In a decree signed and posted on the presidential website on May 28, Zelenskiy annulled a portion of his predecessor Petro Poroshenko’s July 2017 decree that stripped Saakashvili of his citizenship.

Zelenskiy’s decree comes eight days after his inauguration and six days after Saakashvili’s lawyer, Ruslan Chornolutskiy, filed a request seeking restoration of Saakashvili’s citizenship.

Saakashvili was granted Ukrainian citizenship and appointed to the Odesa governor’s post in 2015 by Poroshenko, an acquaintance from their student days.

Authorities in Tbilisi stripped Saakashvili of his Georgian citizenship in December 2015 on grounds that Georgia does not allow dual citizenship.

Then, when relations between Poroshenko and Saakashvili soured over corruption allegations and slow reform efforts, Poroshenko in November 2016 sacked Saakashvili from the Odesa governor’s post.

In July 2017, after Saakashvili created an opposition party called the Movement of New Forces, Poroshenko issued a decree that stripped Saakashvili of his Ukrainian citizenship.

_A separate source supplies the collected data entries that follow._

Here is a tiny trained network, its code and every weight. The questions are about switching its units off for an input and a class, where a switched-off unit gives its printed mean instead of its output.

import numpy as np


def w(rows, s, z=0):
    codes = np.array(rows[::2]) - 128.0
    scale = np.full(codes.shape[1], s)
    scale[-1] = z or s
    return codes * scale


def norm(h):
    return h / np.sqrt((h * h).mean(-1, keepdims=True) + 1e-5)


def f(y):
    return y / 2 * (1 + np.tanh(0.7978845608 * (y + 0.044715 * y**3)))


def log_softmax(a):
    a = a - a.max(-1, keepdims=True)
    return a - np.log(np.exp(a).sum(-1, keepdims=True))


def net(x, mask):
    res = np.array(x, float).reshape(1, 8) / 4 @ E
    u = 0
    for l in range(4):
        y = f(norm(res) @ A[l][:, :-1].T + A[l][:, -1])
        res = res + np.where(mask[u : u + 3], y, B[l][:, -1]) @ B[l][:, :-1]
        u += 3
    return log_softmax(norm(res)[-1] @ U[:, :-1].T + U[:, -1])


A, B = {}, {}
E = w([
[68,212,118,124,172,128],'x0',
[120,102,80,77,218,253],'x1',
[202,153,249,91,146,185],'x2',
[128,129,126,122,128,130],'x3',
[127,131,130,126,127,130],'x4',
[126,126,131,122,127,124],'x5',
[129,130,125,134,131,125],'x6',
[131,130,129,128,130,130],'x7',
],0.0033)
A[0] = w([
[45,166,67,153,162,169,175],'L0N1',
[173,95,171,79,67,166,232],'L0N2',
[226,127,214,56,220,252,6],'L0N3',
],0.0021,0.0016)
B[0] = w([
[131,133,107,78,164,73,219],'L0N1',
[94,124,137,153,138,67,254],'L0N2',
[83,141,113,185,4,148,214],'L0N3',
],0.0033,0.00091)
A[1] = w([
[104,125,82,159,118,2,119],'L1N1',
[185,115,166,95,213,222,2],'L1N2',
[91,62,17,104,136,184,112],'L1N3',
],0.0047,0.0011)
B[1] = w([
[117,138,130,95,102,254,252],'L1N1',
[77,129,66,141,51,93,195],'L1N2',
[132,92,136,177,170,83,212],'L1N3',
],0.0063,0.0028)
A[2] = w([
[172,102,168,194,28,67,8],'L2N1',
[183,166,223,88,117,73,199],'L2N2',
[1,204,39,159,118,159,4],'L2N3',
],0.0039,0.00036)
B[2] = w([
[152,94,92,4,215,203,184],'L2N1',
[148,96,140,183,214,67,170],'L2N2',
[176,164,250,18,163,183,252],'L2N3',
],0.004,0.0029)
A[3] = w([
[116,109,116,138,122,169,67],'L3N1',
[118,40,83,88,57,255,74],'L3N2',
[124,243,194,195,211,69,4],'L3N3',
],0.0043,0.002)
B[3] = w([
[148,133,132,118,94,110,127],'L3N1',
[151,165,78,177,1,40,252],'L3N2',
[107,162,26,194,79,51,160],'L3N3',
],0.0041,0.0033)
U = w([
[160,95,87,123,12,129,255],'0',
[78,212,165,62,105,203,136],'1',
[221,53,205,110,157,111,87],'2',
[133,199,160,188,155,30,66],'3',
[121,3,71,188,167,107,62],'4',
[75,141,82,97,244,138,113],'5',
],0.012,0.0018)

Each question gives the input, the list of numbers given to net, and the class t.
The units are the neurons (one row each of A and B). Each row of codes is followed by its name. A weight is (code - 128) times the scale printed after its matrix; where a second scale follows, it is the last column's (A, B and U).
mask holds one flag per neuron, layer by layer. A switched-off neuron (its flag False) gives its mean, the last column of its row in B, instead of its output. The means were averaged over made-up inputs and are rounded, as every weight is.
A unit's drop is (log p(t) with every unit on - log p(t) with that unit switched off) / (log p(t) with every unit on - log p(t) with every unit switched off).
The circuit of an input: a set's keep is (log p(t) with only the set's units on - log p(t) with every unit switched off) / (log p(t) with every unit on - log p(t) with every unit switched off). Starting from all 12 units, units are removed one at a time, each time the one whose removal leaves the highest keep (on an exact tie, the one counted first), for as long as the keep stays at least 0.8.
circuit, biggest first: the units of the circuit, biggest drop first
most important unit: the unit with the biggest drop
top k neurons: the k neurons with the biggest drops, biggest first
k most important neurons of layer l: the k neurons of layer l with the biggest drops, biggest first
input [-1,1,-2,-1,6,7,3,-3], class 4: circuit, biggest first	[L1N3]
input [-2,8,2,1,8,-8,-4,0], class 0: circuit, biggest first	[L1N2, L3N2]
input [-7,1,7,-7,4,6,-1,4], class 0: top 3 neurons	[L1N2, L1N3, L2N3]
input [-1,7,7,-3,-2,5,5,3], class 0: top 2 neurons	[L1N2, L3N2]
input [-2,2,7,-4,-7,1,-3,3], class 0: circuit, biggest first	[L1N2, L2N3]
input [0,8,4,-7,0,6,8,1], class 0: circuit, biggest first	[L3N2, L1N2]
input [0,-7,2,7,8,-8,3,0], class 2: top 3 neurons	[L2N1, L3N2, L1N1]
input [-6,-6,1,-1,-6,-1,-2,0], class 2: circuit, biggest first	[L1N2, L2N1]
input [2,0,2,-8,4,-5,4,-5], class 3: top 4 neurons	[L1N1, L0N3, L1N2, L3N3]
input [4,0,-8,-6,-7,2,-8,1], class 1: top 3 neurons	[L1N1, L2N3, L2N2]
input [1,0,1,-7,-5,3,-8,4], class 3: 2 most important neurons of layer 1	[L1N2, L1N1]
input [-6,-7,1,8,-3,5,-4,6], class 2: top 2 neurons	[L1N2, L2N2]
input [0,-4,2,3,1,-7,7,-7], class 2: top 2 neurons	[L2N1, L3N2]
input [0,-4,2,-3,-7,4,6,2], class 2: circuit, biggest first	[L2N1]
input [7,-1,-3,1,-4,0,4,4], class 1: top 2 neurons	[L2N3, L1N1]
input [-5,5,0,5,-8,1,1,2], class 4: top 3 neurons	[L1N3, L1N1, L2N3]
input [1,0,-7,7,2,4,-6,3], class 1: circuit, biggest first	[L1N1, L2N3]
input [-7,2,5,-3,-8,1,-7,-1], class 0: top 3 neurons	[L1N2, L2N3, L3N2]
input [5,-1,7,6,4,2,-7,-1], class 3: top 4 neurons	[L1N1, L2N2, L3N3, L2N3]
input [2,0,-2,1,-6,8,-3,7], class 1: top 2 neurons	[L1N1, L2N2]
input [3,-3,-4,-5,0,-4,5,-5], class 1: most important unit	L2N3
input [1,1,-2,4,8,4,5,7], class 5: circuit, biggest first	[L1N3, L3N2]
input [0,7,0,-7,2,-6,7,-1], class 4: 2 most important neurons of layer 2	[L2N1, L2N2]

In February last year, Saakashvili was detained in Kyiv, taken to the airport, and flown to Poland.

Days later, Ukraine’s border service banned Saakashvili from entering Ukraine until February 13, 2021.

Saakashvili swept to power in Georgia after helping lead the peaceful Rose Revolution protests there in 2003, when he was mayor of Tbilisi.

His party was dislodged from power by an opposition force in 2012 parliamentary elections and his term as president expired in 2013.

Saakashvili currently resides in the Netherlands, his wife’s native country.